Tonto Zuccone, fino a quando non siamo stati costretti a rimanere a casa per paura del covid-19 (coronavirus), saltuariamente si recava a mangiare in una tipica osteria, dove proponevano, con successo, una frittata con le cipolle di Tropea.
Il prezzo elevato non scoraggiava i tanti turisti che facevano la fila per un posto a sedere.
Tonto vi entro con le mani in tasca, essendo di casa e, per averlo visto fare nei film, aprì con lo sterno del torace la porta, la quale si apriva a libro con una lieve spinta e si richiudeva veloce in automatico, con il sistema delle molle.

Dietro di lui, ad una distanza ravvicinata, c’era un giapponese, che prese in piena faccia la porta che Tonto aveva fatto basculare.

Il giapponese nascose le lacrime portandosi le mani al viso, anche se il suo piagnucolare attirò l’attenzione dell’oste che chiese a Tonto:
“Come sei riuscito a far piangere il giapponese, se avevi le mani in tasca, la bocca chiusa e gli voltavi le spalle?
Hai forse mangiato il solito pentolone di fagioli?”

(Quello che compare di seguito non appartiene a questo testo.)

[-529, 664, -288, -260, 461, -42] >> -42, -529

[-767, -640, 243, -798, -300, -607, -19] >> -19, -767

[153, -49, 84, 578, 274, 602] >> 602, 153

[[55, -56, 87, 9, 46, -67, 143],
[-136, 622, -341, 0, 741, 570, -693],
[-463, 181, -423, -377, 439, 86, -250]] >> 143, -463

[[583, 323, 350, 544, 214, 389, -192],
[617, 693, 230, 657, 538, 755, -609]] >> -192, 617

[-247, -768, -179, 72] >> 72, -247

[[279, 383, -411, 700, -469],
[437, 160, -766, 500, -258]] >> -469, 437

[[574, -89, -662, -36],
[564, -127, -619, -28],
[3, -541, -580, -503]] >> -36, 3

[446, 551, 75, 496, 468, 678] >> 678, 446

[[40, 136, 70, 141, 10, 74],
[642, -221, 574, -334, 605, 394],
[-457, 608, -516, -130, -349, -484]] >> 74, -457
---
[-802, -185, -144, 96] >> 96
[591, -59, 668, -581, 597] >> 597
[265, -200, 81, -420, 738, -428, -473] >> -473
[485, 568, 668, 78, -660] >> -660
[-250, 73, 714, -510, -108, -408, -349] >> -349
[-724, 717, 516, -802] >> -802
[582, 417, 563, -164, -353, 385, -223] >> -223
[199, 56, -35, -117, -669] >> -669
---
[-316, -391, -467, -596, -604, -394] Answer: -394
[-655, -561, 343, 297, 500] Answer: 500
[-595, 488, -682, -369] Answer: -369
[-630, -586, -722, -672, -730] Answer: -730
[-541, 756, -373, 271, -524] Answer: -524
[29, -418, 569, 280, -518, 316] Answer: 316
[-33, -56, -685, 69] Answer: 69
[690, -654, 452, 445, -402, 337] Answer: 337
[-684, 196, -738, 410, 450, 606] Answer: 606
[669, 398, -118, 144, 176, -134, 678] Answer: 678
---
array([[ 163, -913,  463, -103, -729, -885,  979],
       [-719, -746, -317, -815, -253, -850,  561],
       [ 284,  223,   97,  256,  284,  247, -320]]) yields 247

array([[8349, 6773, 7969, 8441],
       [6652, 7371, 6666, 7112],
       [2179, 7063, 9529, 9814]]) yields 9529

array([[146,  53, 115,  84, 137,  20],
       [ 91, 237, 204, 200, 100,  36],
       [ 51, 156,  53,  69,  68, 146]]) yields 68

array([[55, 26, 21, 52, 42, 26, 35],
       [79, 69, 70, 55, 71, 59, 40],
       [58, 38, 56, 33, 21, 30, 44]]) yields 30

array([[710, 343, 554, 532],
       [626, 217, 552, 697],
       [816, 542, 635, 844]]) yields 635

array([[  3,  -7, -37, -20, -21,  38, -12],
       [-39, -46, -24,  14, -40,  10, -19],
       [-18, -23, -42, -26,  23, -24, -13]]) yields -24

array([[124, 170, 135, 173, 218, 212, 133],
       [ 72, 221, 194, 223, 123, 120, 206],
       [243,  49,  99,  51, 110, 108,  93]]) yields 108
---
-1.3	1.1	-1.2	1.7	1.5 gives -1.3, 1.5

-63.3	22.0	65.1	133.7	127.2
-64.0	91.5	-87.1	-46.3	-24.4
-8.0	-31.7	-83.4	-90.2	-141.3
gives -63.3, -141.3

-1.449	1.926	-0.328	1.062	1.005
-1.922	-1.725	-1.283	-1.042	-1.684
0.923	-1.595	0.174	-1.075	-1.665
gives -1.449, -1.665

0.58	-0.77	1.34	-0.54	0.44	0.31	-1.18 gives 0.58, -1.18

-0.95	1.39	-1.34	-0.35	1.60 gives -0.95, 1.60

-1.75	-1.74	-1.54	-1.68	1.95	-1.76	-1.76
-1.26	-1.43	-1.46	-1.13	-1.74	1.35	-1.15
-1.13	-1.21	-1.22	0.50	-1.32	0.83	-0.62
gives -1.75, -0.62

0.13	-0.11	0.05	-0.03	-0.14	0.07	-0.04
-0.06	0.06	-0.18	0.03	0.20	-0.04	-0.04
gives 0.13, -0.04

14.9	117.5	68.5	101.2	-156.6	128.1	-72.7 gives 14.9, -72.7

-1.0	0.2	1.3	1.0	1.1 gives -1.0, 1.1
---
[-363, -464, 360, -748, -415] >> -363
[-347, -708, 264, -27, -128, -332] >> -347
[6, -92, 355, -490, -722] >> 6
[631, 163, -473, -117, -506] >> 631
[-695, 221, 534, 236] >> -695
[487, 583, 58, -112] >> 487
[400, 794, 473, 647] >> 400
[-249, -634, 322, 373, -399, -55, 513] >> -249
[-714, -634, 104, 283, -85] >> -714
---
[484, -224, 527, -515, 404, -653] >> -224

[[159, 224, 309, 111, 193],
[463, 506, 808, 221, 570],
[10, -251, -288, 213, -50]] >> -251

[[-123, 65, 56, 27, 70, 33, -49],
[653, -52, -654, 22, -175, 19, -154],
[534, -512, -220, -151, -111, -178, 427]] >> -512

[-205, -3, -776, 247, -176, 431, -196] >> -3

[[209, -375, 119, 78, 137],
[703, -153, 202, -129, 232],
[-375, -384, -34, 186, -39]] >> -384

[-584, 12, 440, 268, 172, 478, -31] >> 12

[-119, -32, 341, 661] >> -32

[-606, 32, -256, 111, -292, 15] >> 32
---
[[-313  -35 -308 -719]
 [ 262  107  222  275]]: 222

[[  64 -492  -98 -121  199 -129 -380]
 [-675 -417   56  -76   25 -134 -293]
 [-215 -208  322 -189   12 -337 -380]]: -134

[[-617  753  225  125  126]
 [-163  216 -513  118   18]
 [ 263  -70 -642  125 -507]]: 118

[[-250 -476  -19   45  270 -136]
 [-308 -434  -63  -73  346  612]]: 346

[[ -93 -146 -128  254]
 [ 570 -337  -43  182]]: -43

[[-278 -612  296  613  -84]
 [ 268  -42  506   96  455]
 [-230 -152 -147  258   57]]: 96
---
[200  63  13 196 151  96 183] >> 196

[55 91 20 44 89] >> 20

[[  3 207  59  81  68  10  50]
 [ 84  54  46  43  72  83  86]
 [ 79  41  44  76  42  82  80]] >> 43

[61 83 47 60 78  3 39] >> 60

[-30  31  13 -40  27] >> 13

[ 2 23 29 87 70 72 82] >> 87
---
[[18 28 49 80]
 [95 82 65 68]
 [87 91 44 53]]: 44

[[  40   60 -620  336  535 -109]
 [-351 -226 -339  304 -225 -656]]: -351

[[42 36 56 14]
 [29 72 81 26]
 [27 78 84 34]]: 27

[ 57 176 235 117  11]: 117

[[-378 -501  662 -521 -487]
 [-491 -989  493 -398 -295]
 [-860 -479  295 -506 -138]]: -521

[[136 156 126 149 155]
 [165  10 188 169 168]
 [166   1 193 162 179]]: 126

[-642  748  216  810  496]: 496

[ 691  410   72 -931]: 410
---
158.6	-108.9	-195.7	-139.4	-81.9	186.4 ans = -108.9
0.000	0.115	-0.082	-0.103	-0.109	-0.144	0.087 ans = 0.115
84.63	158.49	26.79	-98.89 ans = 158.49
-8.72	12.88	7.55	-12.78 ans = 12.88
12.2	13.6	-16.0	-14.0	5.4	-9.0	0.5 ans = 13.6
0.4	-1.5	1.0	1.1 ans = -1.5
6.3	-10.7	-7.0	12.3	17.8 ans = -10.7
3.101	11.293	-13.517	-11.362 ans = 11.293
122.21	-46.15	-194.18	57.13	-72.75	178.27	-67.38 ans = -46.15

Tonto non aveva capito di aver colpito, involontariamente, il signore giapponese, quindi replicò:
“Io non centro; lo avrai spaventato tu con il prezzo spropositato della frittata appeso nella porta, dove trasformi le normali uova di corte che ti fornisco io in quelle d’oro e, certamente non piange per le cipolle di Tropea, che sono di una delicatezza infinita!”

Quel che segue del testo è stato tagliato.